Alnylam : Sanofi Genzyme Opt-in Decision For Co-Commercialization Of Fitusiran

(RTTNews) - Alnylam Pharmaceuticals Inc. (ALNY) said that, pursuant to the companies' global alliance signed in January 2014, Sanofi Genzyme elected to opt in to co-develop and co-commercialize fitusiran, an investigational RNAi therapeutic for the treatment of hemophilia and rare bleeding disorders or RBD, in the United States, Canada and Western Europe.

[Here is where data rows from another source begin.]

Here are a small network's activations along a few directions, averaged over the inputs that share one value of a field.
Related values have similar rows: they may be neighbours, one step apart, or belong to one group.
In the rows, zero is written as 500.
Strong random noise was added to every row along 3 fixed directions; ignore it. To show where, here is one row again and again, with new noise each time:
566	469	468	552	323	473	415	785	546	551	451	381	587	433	654	322
629	618	401	604	481	347	444	470	450	531	514	481	476	557	542	525
399	564	526	590	483	421	435	568	411	549	477	558	447	556	622	505
739	552	370	582	393	397	435	588	547	518	509	336	581	475	558	409
468	635	428	577	356	262	410	701	340	653	391	783	329	582	621	501


Values of Z:
z5: 427	368	519	382	497	716	642	651	486	462	441	561	476	432	450	494
z15: 821	650	314	462	174	137	501	652	406	677	295	873	381	442	512	374
z1: 590	549	470	572	636	577	456	420	523	475	586	474	407	626	359	643
z11: 644	597	198	395	434	278	538	593	456	581	578	804	278	610	544	562
z7: 455	505	568	512	656	657	484	407	433	439	438	552	383	613	337	676
z12: 568	648	357	425	620	305	575	174	461	525	643	651	472	557	428	662
z13: 618	431	571	501	282	581	461	850	588	490	297	332	550	332	445	283
z3: 490	615	504	370	652	378	671	198	443	465	574	685	459	544	374	671
z9: 573	635	506	630	560	309	440	343	397	484	443	605	322	634	427	624
z4: 486	658	490	539	598	311	511	213	424	575	531	675	491	519	499	636
z8: 648	532	400	425	604	499	636	97	472	468	573	461	554	538	234	604
z10: 190	459	618	569	707	583	431	419	489	484	587	613	355	613	558	691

The expanded right is in addition to their previously exercised opt-in decision to develop and commercialize fitusiran in their rest of world territories. The opt in decision was based on recent promising interim clinical results from a Phase 1 study of fitusiran presented at the World Federation of Hemophilia (WFH) in late July and additional data that will be presented at the American Society of Hematology (ASH) meeting in December. Alnylam is on track to initiate the fitusiran Phase 3 program in early 2017.

Alnylam and Sanofi Genzyme will now co-develop and co-commercialize fitusiran in the Co-Commercialization Territory (United States, Canada and Western Europe), while Sanofi Genzyme will retain exclusive rights to develop and commercialize the product in the Sanofi Genzyme Territory (rest of world). Certain development and sales and marketing costs for fitusiran will be shared 50/50 between Sanofi Genzyme and Alnylam.

In addition, Sanofi Genzyme will be required to make payments totaling up to $75 million upon the achievement of development and regulatory milestones for fitusiran. Upon the initiation of the first global Phase 3 clinical trial for fitusiran, Alnylam will earn a milestone payment of $25 million. Sanofi Genzyme also will be required to pay tiered double-digit royalties up to twenty percent on annual fitusiran net sales in the Sanofi Genzyme Territory. The companies will share profits equally in the Co-Commercialization Territory, where Alnylam expects to book product sales.

Sanofi Genzyme has elected not to opt in for ALN-AS1, an investigational RNAi therapeutic for acute hepatic porphyrias. Alnylam intends to develop and commercialize ALN-AS1 globally upon product approval. Alnylam will present initial results from Part C of the ongoing Phase 1 study at the ASH meeting in December.